Among the 1495 patients, 11.0% visited the ED within the 30-day postoperative period. Patients who returned to the ED visit following UNC were more likely to have had a longer mean operative time, surgical site infection, postoperative UTI, postoperative sepsis, history of prior readmission, unplanned reoperation, blood transfusion, or unplanned urinary catheter placement. Multivariate analysis revealed postoperative UTI (P < 0.001), superficial surgical site infection (P = 0.022), unplanned procedure (P < 0.001), unplanned urinary catheter (P < 0.001), and prematurity (35-36 weeks gestation) (P = 0.004) as independent risk factors for postoperative ED visits.

CONCLUSION

Utmost caution is needed prior to discharge after UNC to forestall a return to the ED. Postoperative infection remains a primary risk for ED visits in the acute postoperative period.
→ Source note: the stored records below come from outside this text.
Each row is a point. The points of each table are mixes of a few directions, plus a little noise. Count the directions of each table, and those that both share. Where both have some left over, give the other angles between the two spaces (their principal angles), to ten degrees, smallest first.

First, 4 rows:
[[-4.8  5.5 -2.8]
 [ 0.8 -4.4  2.4]
 [ 2.1  4.0 -2.2]
 [ 1.9 -5.1  2.7]]
Second, 7 rows:
[[-3.1  3.5 -1.8]
 [-3.8  4.8 -2.5]
 [ 3.9 -4.2  2.1]
 [ 3.5  4.2 -2.5]
 [-3.0 -7.7  4.3]
 [ 0.8  3.1 -1.7]
 [ 1.7 -3.9  2.0]]
Directions: first 2, second 2, shared 2

First (8 x 8):
[[  0.4  -0.6   0.8   0.1  -0.1  -0.2  -0.2  -0.5]
 [  2.2  -3.2   4.2   0.7  -0.1  -0.9  -1.5  -2.4]
 [  1.4  -2.1   2.7   0.4  -0.1  -0.6  -0.9  -1.5]
 [ -1.4   2.0  -2.7  -0.4   0.1   0.6   0.9   1.6]
 [  7.1 -10.1  13.4   2.1  -0.5  -2.9  -4.6  -7.7]
 [ -4.6   6.6  -8.7  -1.4   0.4   1.9   3.1   5.1]
 [ -2.1   3.0  -4.0  -0.6   0.2   0.8   1.4   2.3]
 [ -3.0   4.3  -5.6  -0.9   0.2   1.3   2.0   3.3]]
Second:
[[ 3.9  1.2  2.4  5.2  5.4  0.8 -2.9 -1.0]
 [-1.1 -2.2 -2.0 -4.5 -6.0 -2.0  0.0  2.7]
 [-1.4  1.6  0.6  1.5  2.9  1.6  1.8 -2.2]
 [-4.1  4.1  1.2  3.4  7.3  4.3  5.0 -5.6]
 [ 6.6 -2.9  0.7  0.7 -2.6 -3.4 -6.6  4.4]
 [-5.3 -1.2 -3.0 -6.3 -6.2 -0.7  3.9  0.9]
 [-1.1 -1.1 -1.2 -2.7 -3.4 -1.0  0.4  1.3]
 [ 6.6 -2.8  0.8  0.9 -2.4 -3.2 -6.5  4.2]
 [-4.4  3.3  0.5  1.8  5.0  3.6  4.8 -4.6]]
Directions: first 1, second 2, shared 0; angles 60

First:
[[-0.7  0.6 -2.4  1.9  1.0 -2.6  6.0 -3.8  1.1  1.0  3.0 -1.8]
 [-0.6  3.3 -4.8 -1.6  5.1 -1.3 -3.1 -4.5  1.6 -1.5  1.9  2.1]
 [-1.2 -3.4  4.9 -0.3 -5.1 -3.4 -1.8  4.6 -6.4 -1.0 -3.9 -1.3]
 [ 2.9  3.1 -0.3  6.6  1.4  1.2  2.3 -6.9  1.4 -2.8  4.9 -0.2]
 [-2.8  1.4  7.5  1.7 -0.7  2.1 -1.8  1.1  2.2  0.3  3.9  4.7]
 [-2.3 -4.1  2.1 -3.5 -1.9 -2.6  3.7  9.8 -5.9  1.3 -6.1 -9.9]
 [ 2.7  1.5 -4.1 -3.3  4.2  7.2 -2.6  2.2  5.1  1.3 -1.6 -0.5]
 [ 2.0 -2.4 -2.8 -1.6 -3.9 -0.5 -2.9 -2.5  0.8  1.5 -2.1  6.8]]
Second (8 x 12):
[[  2.9   0.0   3.1   2.2   0.2   1.9  -5.4   4.0   2.9   6.3   2.3  -5.5]
 [ -1.6   1.8   1.6   0.9  -3.8   2.6  -3.0   3.6   5.8  -0.5  -2.3  -3.7]
 [  2.8   0.3   2.9   1.9   4.0   3.4  -0.2   2.3  -0.5   2.7   3.2  -3.6]
 [  3.1  -1.6   0.8   0.8   0.6  -1.7  -4.5   1.0  -0.4   6.5   2.5  -1.9]
 [ -1.3   1.0  -0.7  -0.6   3.5   2.1   6.9  -2.2  -3.3  -6.1   0.0   2.6]
 [ -3.1  -0.8  -4.5  -2.9  -1.1  -4.3   4.7  -5.4  -3.7  -5.8  -2.7   7.2]
 [ -4.1   1.2  -3.0  -2.2   0.9   0.2   8.6  -4.3  -3.1 -10.1  -2.9   5.8]
 [  1.3  -1.7  -0.4   0.0  -4.1  -4.0  -7.3   1.1   2.3   6.7  -0.1  -1.1]]
Directions: first 6, second 3, shared 1; angles 60, 90

First, 11 rows:
[[  2.9  -3.1  -5.4   4.4  -3.4   4.6   0.5 -12.0   2.3  -0.4   7.1  -0.2
   -3.0  -5.9   3.4  -5.1 -13.6   4.5   2.3  17.6]
 [ -1.4   1.5   2.6  -2.1   1.6  -2.2  -0.3   5.7  -1.1   0.2  -3.4   0.1
    1.5   2.8  -1.6   2.4   6.6  -2.2  -1.1  -8.5]
 [  0.7  -0.8  -1.3   1.0  -0.8   1.1   0.1  -2.9   0.5  -0.1   1.7  -0.1
   -0.7  -1.4   0.8  -1.2  -3.3   1.1   0.5   4.2]
 [  0.7  -0.8  -1.3   1.0  -0.8   1.1   0.1  -2.9   0.5  -0.1   1.7  -0.1
   -0.7  -1.5   0.8  -1.3  -3.3   1.1   0.6   4.3]
 [ -1.7   1.8   3.2  -2.6   2.0  -2.7  -0.3   7.1  -1.4   0.2  -4.2   0.1
    1.8   3.5  -2.0   3.0   8.1  -2.7  -1.4 -10.5]
 [  1.4  -1.5  -2.7   2.1  -1.6   2.2   0.3  -5.9   1.1  -0.2   3.5  -0.1
   -1.5  -2.9   1.7  -2.5  -6.7   2.2   1.1   8.6]
 [ -0.8   0.9   1.5  -1.2   0.9  -1.3  -0.2   3.3  -0.6   0.1  -2.0   0.0
    0.8   1.6  -0.9   1.4   3.8  -1.2  -0.6  -4.8]
 [ -1.0   1.0   1.8  -1.4   1.1  -1.5  -0.2   4.0  -0.8   0.1  -2.4   0.1
    1.0   2.0  -1.1   1.7   4.5  -1.5  -0.7  -5.8]
 [  1.9  -2.1  -3.7   3.0  -2.3   3.1   0.4  -8.1   1.5  -0.3   4.8  -0.1
   -2.0  -4.0   2.3  -3.4  -9.2   3.0   1.6  11.9]
 [ -1.6   1.7   3.0  -2.4   1.9  -2.6  -0.3   6.7  -1.3   0.2  -4.0   0.1
    1.7   3.3  -1.9   2.8   7.6  -2.5  -1.3  -9.8]
 [ -1.2   1.3   2.2  -1.8   1.4  -1.9  -0.2   4.9  -0.9   0.1  -2.9   0.1
    1.2   2.4  -1.4   2.1   5.6  -1.8  -0.9  -7.2]]
Second (11 x 20):
[[ -0.3  -3.8   2.9  -4.0  -7.9   6.6   5.1  -6.7   3.4   5.4  -0.5  -0.9
    0.2   0.3   1.6  -0.7  -2.1  -0.8  -8.0   5.0]
 [ -2.2   3.1   0.6   1.0   7.2  -2.5  -2.9  10.1  -0.1  -2.8  -0.4   1.5
    3.7   0.5  -1.1   1.7   5.1  -1.1   1.8  -4.5]
 [  0.8  -1.1   2.9   0.0  -4.8   3.9   2.7  -4.1   3.6  -0.1  -1.1  -1.7
   -0.2  -0.3   0.5  -0.4  -0.4  -0.9  -6.4   4.1]
 [  2.1   1.4   2.6   2.9  -2.2  -0.4   0.3  -1.9   2.0  -4.6  -2.6  -2.5
   -1.8   0.1  -1.0   0.3   1.9  -1.0  -3.5  -0.1]
 [ -2.4  -1.4  -5.7  -3.7   4.8  -2.6  -2.0   3.0  -5.7   6.2   3.7   3.9
    1.0   0.2   0.8  -0.3  -3.0   2.0   9.4  -2.9]
 [ -1.2   3.6  -0.8   2.5   7.9  -4.6  -4.1   9.4  -1.6  -4.3  -0.2   1.3
    2.1   0.2  -1.4   1.4   4.3  -0.4   4.6  -5.2]
 [ -2.7  -6.6  -3.4 -11.6  -5.8   2.2   4.3  -6.3  -6.0  15.9   1.5   2.9
   -0.8   2.9   1.8  -0.3  -4.4   1.0   3.2  -4.1]
 [  6.3   1.9   2.0   7.6  -5.7  -1.6   0.1  -9.4   2.6  -9.7  -3.0  -5.3
   -6.7  -1.4  -1.2  -1.2  -1.4   0.3  -3.3   3.7]
 [  0.1   1.6  -0.6   2.7   3.2  -0.9  -1.8   2.6   0.6  -3.2   1.0   0.2
    0.8  -1.2  -0.2  -0.2   0.0   0.4   1.4   1.5]
 [  1.3   0.0  -0.7   2.4  -0.7   0.7  -0.2  -2.7   1.2  -2.0   1.1  -0.7
   -1.0  -1.6   0.5  -1.1  -2.6   0.9  -0.1   4.3]
 [ -1.7   1.4   0.1   0.1   4.1  -0.8  -1.5   5.9   0.0  -0.7   0.3   1.3
    2.6   0.2  -0.3   0.8   2.4  -0.5   1.1  -1.8]]
Directions: first 1, second 4, shared 1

Keywords: Ureteroneocystostomy; Pediatric urology; Vesicoureteral reflux; Urinary tract infection; Postoperative complication; Surgical site infections

Core Tip: Ureteroneocystostomy (UNC) is the gold standard for pediatric vesicoureteral reflux treatment but has high postoperative emergency department (ED) visit rates. Analyzing 2020 data from 1495 patients, we identified key risk factors for ED visits within 30 days post-UNC, including postoperative urinary tract infections, surgical site infections, unplanned procedures, urinary catheter placements, and prematurity. These findings underscore the necessity for stringent discharge protocols to reduce postoperative ED visits, emphasizing the management of infections and other modifiable risk factors to enhance patient outcomes and minimize complications.